Abstract

Flexible supercapacitors (FSCs) have attracted significant interest in accordance with the rapid development of wearable electronic devices. One of the most promising ways of facilitating flexible devices is the utilization of textile substrates. However, to realize the applicability of textile substrates, coating adhesive conduction layers and capacitively active electrode materials is strongly required on the textile substrate. The deposition of those layers usually requires the further heat treatment, which can physically damage polymer and cloth-based textile substrates. Therefore, finding an effective way to construct those layers without thermal and physical damages to the textile substrate during the fabrication process has remained challenging. In this work, two-dimensional copper sulfide (CuxS) nanoflake arrays were directly synthesized on a commercially available conductive Ni–Cu fabric (CSF/Ni–Cu) via a simple low-temperature all-solution process.
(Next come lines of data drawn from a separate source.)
What can hang from each mark:
j_709: j_408
j_775: j_64 j_157 j_408
j_64: j_157 j_775
j_366: j_157
j_563: j_357 j_612
j_408: j_366 j_563 j_612
j_357: j_64 j_366
j_612: j_709

Each row was made from one small tree. The marks that hang from a mark follow it in brackets, in the order of their numbers. Every link used is in the known rows. Write each row's tree.
Known rows:
j_64{j_775}: [-0.15 -1.90  1.02 -0.51  1.61  1.26  1.34 -3.01 -0.54 -0.34  1.44  1.00
  0.99  0.64  0.88 -1.97  1.62  2.42 -0.69  3.57 -2.16 -2.02 -0.56 -2.60
  1.96  4.10]
j_563{j_357{j_64 j_366} j_612{j_709{j_408}}}: [ 1.50 -4.71  0.74 -2.59 -0.06  1.88 -1.39 -1.29 -0.88 -1.47  2.41  2.00
 -2.69  2.96 -2.06 -4.20  1.33 -0.01  2.75  5.18  1.58  0.33  2.36 -2.51
 -0.77  3.92]
j_775{j_64{j_157} j_408{j_563}}: [ 2.13  0.63 -3.80  0.17  1.54  2.81  2.06 -0.18  0.76  1.85  2.92  4.76
  2.06  1.15  1.60  0.21  1.95  2.24 -1.08  3.71 -0.01 -0.99  0.27 -3.34
  2.79  1.05]
j_709{j_408}: [ 0.08 -2.71  3.29  0.89  0.36  1.84  1.02 -0.95 -0.53 -0.91  2.88  2.09
  2.43  1.63 -0.41 -1.90  0.72  1.75 -0.80  4.27 -1.36 -0.98 -0.99 -3.10
  1.88  3.53]
j_612{j_709{j_408{j_366{j_157} j_563{j_357}}}}: [-1.99 -2.03  1.82 -0.83 -0.34  0.94  2.76  1.90 -0.10 -2.08  3.01  1.07
 -0.83 -1.31 -0.11 -3.17  1.22  1.08  0.45  8.03  0.85 -0.09  1.36 -2.92
 -0.07  1.71]
j_64{j_157 j_775{j_408{j_366 j_563{j_612}}}}: [-1.57  1.08 -4.66 -1.18  3.56  3.37 -0.64 -1.21  0.12  1.83  0.32  5.22
 -0.61 -0.14  3.91 -1.61  2.43  2.51  0.16  7.61 -1.25 -1.41 -0.47 -2.63
  2.44  2.14]
j_64{j_157 j_775{j_408{j_563 j_612{j_709}}}}: [-1.59  1.50 -3.85 -1.96  2.57  3.05  3.07  0.15  0.37  1.65  0.37  4.20
 -1.12 -0.40  4.15  0.09  3.02  2.07 -0.11  3.90 -0.10  0.69  1.25 -3.37
  1.39  2.38]
j_563{j_357{j_64} j_612{j_709{j_408{j_366}}}}: [ 0.98 -4.05  0.51 -1.56  0.15  1.85 -0.79 -0.15 -0.64 -1.13  2.22  3.09
 -2.96  0.18 -1.95 -4.85  1.28  0.12  1.55  7.23  1.15 -0.75  1.42 -2.27
 -0.97  2.95]
j_64{j_157}: [-0.14 -1.83  0.29 -0.07  1.09  2.85  1.29 -1.68 -1.06 -0.23  1.70 -0.01
  1.73  0.52  1.66 -1.24  1.44  1.88 -0.78  2.88 -0.57 -0.85 -0.35 -2.78
  1.93  3.47]
j_357{j_366}: [-0.50 -2.87  0.29 -0.48 -0.18  1.24  0.88 -2.14 -1.13 -0.75  3.05  0.88
  1.15  2.39 -1.03 -1.81  0.93  1.66  0.38  3.43 -0.58  0.87  0.21 -2.36
  1.58  4.21]
j_612{j_709{j_408{j_563}}}: [-0.86 -0.38  2.19 -0.14 -0.52  2.49  2.85  1.55  0.40 -0.82  3.55  2.16
  3.22  0.69 -0.38 -0.93  1.34  1.15 -0.48  5.03  0.03 -0.65  0.62 -3.75
  0.62  2.30]
j_775{j_64{j_157} j_408{j_366}}: [ 1.52 -1.62 -3.53  0.39  1.56  2.23  1.72 -1.23 -0.24  1.34  2.42  5.04
  0.82 -0.09  1.64 -0.94  2.02  2.45 -1.28  5.23 -0.51 -0.05 -0.07 -2.39
  1.93  1.86]
j_709{j_408{j_366{j_157} j_563 j_612}}: [-2.06 -0.83  1.67  0.78  0.46  1.07  2.07  2.99  0.47 -0.46  2.62  3.23
 -0.74 -0.41 -0.76 -1.96  0.55  1.69  0.07  8.36 -0.99  1.37 -0.31 -2.55
  2.31  2.03]
j_357{j_366{j_157}}: [-0.97 -3.81  0.29 -0.29 -0.34  0.47  1.26 -1.87 -1.48 -1.60  2.83 -2.21
  0.78  1.38 -1.42 -2.01  1.03  1.67  0.55  3.27 -0.34 -0.19  0.82 -2.25
  1.71  4.22]
j_408{j_563{j_612}}: [-0.57 -0.42 -1.68  0.80  0.01  2.00 -0.99 -0.35  0.16  0.75  2.92  1.92
  0.27  1.09 -1.20 -2.39  0.27  1.25 -0.08  4.62 -0.43 -2.72 -0.99 -2.88
  2.02  2.55]
j_64{j_157 j_775{j_408{j_563{j_357 j_612}}}}: [-0.68 -0.08 -4.30 -2.00  3.79  2.73 -1.29 -2.69 -0.02  1.43  0.16  4.39
 -3.26  1.11  4.48 -2.63  1.90  2.31  0.81  5.30 -0.42 -2.20 -0.39 -2.71
  2.30  2.24]
j_775{j_64 j_157 j_408{j_366 j_563}}: [ 1.93 -0.15 -4.40  1.03  0.65  3.53  2.71  0.59  0.73  1.95  4.60  8.01
  0.99 -0.08 -1.07 -1.06  1.44  2.38 -1.32  5.96 -0.67 -2.06  0.54 -2.32
  2.79  1.00]
j_563{j_357{j_64} j_612{j_709{j_408}}}: [ 1.81 -4.34  0.85 -1.46  0.04  2.00 -0.91 -0.89 -0.64 -1.23  2.38  1.54
 -2.48  1.08 -1.94 -4.36  0.96 -0.03  1.56  4.30  1.20 -2.00  1.24 -2.80
 -0.66  3.28]
j_563{j_357{j_366{j_157}} j_612{j_709{j_408}}}: [-1.59 -5.48  1.23 -1.53 -0.59  1.02 -0.99 -1.44 -1.30 -2.25  2.23 -1.23
 -2.87  1.61 -0.35 -4.28  1.27  0.61  2.28  5.05  1.68 -0.61  1.49 -2.34
 -0.60  4.24]
j_709{j_408{j_366 j_563{j_357} j_612}}: [-1.21 -0.70  1.63 -0.22  1.04  1.16  1.22  1.98  0.59 -0.13  2.23  7.13
 -3.56  0.81  0.17 -3.18  0.36  1.39  0.44  9.09 -0.57  2.72 -0.88 -2.21
  1.73  1.96]
j_366{j_157}: [-0.57 -3.46  0.58  0.97 -0.27  0.43  1.66 -1.47 -1.22 -1.38  2.75 -2.79
  0.99 -0.59 -1.18 -2.28  0.46  1.75 -0.56  2.59 -0.76 -2.58 -0.19 -2.83
  1.93  3.46]

Write each row's tree:
[ 1.90 -2.60 -0.29 -2.21  1.18  3.01  0.65 -1.66 -1.43 -0.78  1.92  0.43
  1.32  2.55 -0.45 -1.16  2.01  1.38  1.24  3.49 -0.03  1.77  2.01 -2.45
  1.75  3.81]	j_357{j_64{j_157} j_366}
[ 1.31 -1.14 -2.03 -3.01  1.47  1.92 -0.21 -1.17  0.37  0.09  1.36  1.81
 -3.24  0.34 -0.67 -3.76  1.84  0.41  1.67  5.07  0.70 -2.64  2.02 -2.70
 -0.02  2.63]	j_408{j_563{j_357{j_64{j_775}} j_612{j_709}}}
[-1.47  0.31  1.46  0.52  0.63  1.84  1.64  2.68  0.75  0.47  2.64  6.52
 -0.33  0.73 -0.44 -1.69  0.67  1.64 -0.35  8.52 -1.14  2.26 -0.81 -2.56
  2.29  1.92]	j_709{j_408{j_366 j_563 j_612}}
[-0.74  1.04 -3.24 -0.37  2.36  1.23  1.87 -0.50  0.58  1.94  1.46  5.84
 -1.70  0.86  1.51 -0.77  1.51  2.37 -0.23  4.59 -1.90  0.03 -0.68 -2.83
  2.90  2.45]	j_64{j_775{j_408{j_563 j_612}}}
[-0.60 -3.64 -1.58 -0.48 -0.70  1.34 -0.49 -2.26 -0.93 -0.57  2.13  0.01
 -3.38 -0.06 -0.56 -4.36  0.74  0.51  0.60  3.12  1.33 -2.75  0.13 -2.41
 -0.73  3.57]	j_563{j_357 j_612{j_709}}
[-1.46 -1.16  2.33  0.73  0.45  1.20  1.97  1.97 -0.01 -1.24  3.24  1.60
  2.13 -0.29 -0.77 -2.05  0.66  1.82 -0.30  8.20 -1.12 -0.41 -0.13 -2.88
  2.16  1.97]	j_709{j_408{j_366{j_157} j_563}}
[-0.49 -1.94 -2.83 -0.14  2.48  3.23  2.06 -2.69 -1.19  0.76  2.07  5.71
  0.02 -0.77  1.50 -2.01  2.10  2.86 -0.93  5.49 -2.32 -2.55  0.06 -1.97
  2.44  3.51]	j_64{j_775{j_157 j_408{j_366}}}
[ 2.20 -1.16 -5.09  0.35  0.62  0.93 -1.15 -1.28  0.89  1.83  3.25  6.00
 -3.32  1.74 -0.63 -2.97  0.54  1.30  0.24  4.68  0.52 -2.86 -0.59 -2.67
  1.85  1.20]	j_775{j_64 j_408{j_563{j_357 j_612}}}
[-1.88 -2.16 -2.88 -0.06  2.16 -0.02  1.89 -1.27 -0.78  0.55  0.79  2.90
 -3.23 -1.36  1.16 -2.14  1.48  2.56 -0.21  5.81 -2.02 -0.13 -0.32 -1.84
  2.10  3.50]	j_64{j_775{j_408{j_366{j_157} j_612}}}
[ 0.76 -2.62 -3.84  1.51  0.19 -0.08  2.27  0.11 -0.11  1.15  2.89  3.91
 -2.84 -0.93 -1.36 -1.96  0.87  1.97 -0.73  5.29 -0.57 -0.13 -0.11 -1.87
  1.97  2.10]	j_775{j_64 j_408{j_366{j_157} j_612}}
[-2.32 -2.15 -2.45 -0.77 -0.62  0.82  0.35  0.56 -0.33 -0.81  2.46 -0.53
 -3.65 -1.97 -0.90 -4.44  0.65  0.53  1.02  7.05  1.66 -2.24  1.04 -2.13
 -0.37  1.98]	j_408{j_366{j_157} j_563{j_357 j_612{j_709}}}
[ 2.31 -2.24 -2.62 -2.85  3.89  2.08  0.64 -3.49 -1.08  0.14  0.13  2.84
 -2.35  1.00  2.72 -2.32  2.51  2.09  0.74  3.59 -1.08 -0.89  1.13 -2.66
  1.85  3.08]	j_563{j_357{j_64{j_157 j_775{j_408}}}}
[-1.41 -2.41 -2.39 -0.10  2.02  0.14  1.78 -2.37 -1.19 -0.25  1.44  1.14
 -0.45 -1.27  1.31 -2.17  1.70  2.68 -0.54  5.66 -2.17 -1.95 -0.06 -2.28
  2.07  3.27]	j_64{j_775{j_408{j_366{j_157}}}}
[-1.34 -3.02  1.11 -1.07  0.50  1.12 -1.80 -0.28 -0.25 -1.38  2.51  1.27
 -2.30  2.82 -0.37 -3.78  0.57  1.08  2.20  6.95  0.61 -0.41  0.52 -2.39
  1.75  2.87]	j_709{j_408{j_563{j_357{j_366{j_157}} j_612}}}
[-0.26 -1.09 -2.16 -0.98  3.32  2.63  1.38 -3.29 -0.93  0.67  0.41  2.35
  0.98  0.55  4.21 -0.69  2.46  2.92 -0.56  3.09 -1.79 -1.42 -0.26 -3.04
  2.38  3.44]	j_64{j_157 j_775{j_408}}
[-1.88 -1.42  0.93  0.78  0.35  1.60 -0.63  1.48  0.17 -0.64  2.81  1.68
  0.51 -0.24 -0.88 -3.03  0.53  1.48  0.37  8.65 -0.56 -2.02 -0.54 -2.68
  1.91  2.04]	j_709{j_408{j_366{j_157} j_563{j_612}}}
[-0.47  1.21 -2.76 -1.42  3.36  3.11  1.68 -1.52  0.06  1.21  0.90  3.63
  1.63  0.79  4.03 -0.12  2.52  2.86 -0.60  4.40 -1.66 -1.17  0.01 -3.38
  2.96  2.31]	j_64{j_157 j_775{j_408{j_563}}}
[-2.28 -2.87 -1.10  0.18 -0.96  0.41  3.09  0.95 -0.80 -0.69  2.38 -0.78
 -2.42 -2.58 -1.34 -2.57  1.17  1.11 -0.02  4.88  0.52  0.37  0.91 -1.96
 -0.11  3.36]	j_408{j_366{j_157} j_612{j_709}}
[ 1.38 -5.36 -1.48 -1.91  0.32  0.41 -2.05 -2.47 -1.66 -1.48  2.12 -1.64
 -4.31  1.94 -2.89 -4.81  0.52  0.45  2.70  4.12  0.94 -1.10  1.71 -1.63
  0.95  4.01]	j_563{j_357{j_64 j_366{j_157}} j_612}
[ 2.80 -2.49 -2.64 -1.20  2.63  3.54  1.92 -2.86 -1.08  0.58  2.26  4.26
  0.24  0.49 -0.52 -1.56  2.01  2.09 -0.05  2.53 -2.18 -3.48  1.40 -2.65
  2.57  3.57]	j_357{j_64{j_775{j_157 j_408}}}
[-0.66 -0.38 -5.15  0.89  0.87  3.84 -0.05 -0.15 -0.59  1.72  3.39  6.57
 -0.93 -0.32 -0.64 -2.31  0.78  1.87 -0.34  6.35 -0.56 -3.21 -0.42 -2.16
  2.37  2.04]	j_775{j_157 j_408{j_366 j_563{j_612}}}
[-2.07 -3.84  1.00  0.42 -0.75  1.58  0.34  0.31 -0.85 -1.39  2.35 -0.73
 -0.05 -1.26 -0.99 -3.39  1.25  0.87  0.46  6.63  0.48 -2.34  0.34 -2.54
 -0.38  3.34]	j_563{j_612{j_709{j_408{j_366{j_157}}}}}
[ 1.74 -2.07 -3.41  1.12  0.33  0.61  1.84 -1.24 -0.04  1.17  3.61  5.56
  0.37  0.31 -1.00 -1.78  1.25  2.19 -1.35  5.25 -0.89 -0.89 -0.48 -2.28
  1.74  2.03]	j_775{j_64 j_408{j_366}}
[ 0.21 -2.23 -3.45  1.04  0.64  2.93  1.95 -1.19 -1.21  1.44  3.00  5.29
 -2.09  0.29 -0.54 -1.43  0.75  2.13 -0.63  1.99 -1.01 -1.45 -0.41 -2.19
  2.52  3.37]	j_775{j_157 j_408{j_612}}
[ 1.14  1.27 -3.62 -2.37  3.92  3.05  1.75 -0.26  0.03  1.04  1.02  5.17
  0.93  0.02  2.23 -0.72  2.79  2.37  0.29  7.10 -1.62  0.29  1.49 -2.85
  2.50  1.74]	j_357{j_64{j_157 j_775{j_408{j_366 j_563}}}}
[ 1.85 -2.70  0.32 -2.57  1.76  1.51  0.75 -3.01 -0.74 -0.58  1.65  1.56
  0.56  2.67 -1.07 -1.89  2.26  1.70  1.30  4.02 -1.55  0.55  1.79 -2.31
  1.74  4.44]	j_357{j_64{j_775} j_366}
[-2.03  0.59 -1.67 -0.25 -0.80  1.72  3.18  2.37  0.55  0.66  2.77  3.71
 -1.48 -1.35 -0.78 -1.61  1.20  1.11 -0.27  6.41  0.35  1.76  0.70 -2.48
  0.39  2.28]	j_408{j_366 j_563 j_612{j_709}}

This method can maintain the original flexible characteristics and durability of the conductive textile substrate, implying the high possibility of mass production and industrialization. The optimized CSF/Ni–Cu electrodes yielded an excellent gravitational capacitance of 3263 F/g and 453.2 mAh/g at 1 mA/cm2 current density and an outstanding cycling stability of 97.2% over 10,000 charge–discharge cycles, verifying their superior electrochemical performance. The integrated textile-based solid-state flexible asymmetric supercapacitors (T-FASCs) successfully powered the multi-arrays of light-emitting diode and a mobile phone, demonstrating the practical feasibility of the textile supercapacitors with the CSF/Ni–Cu electrode.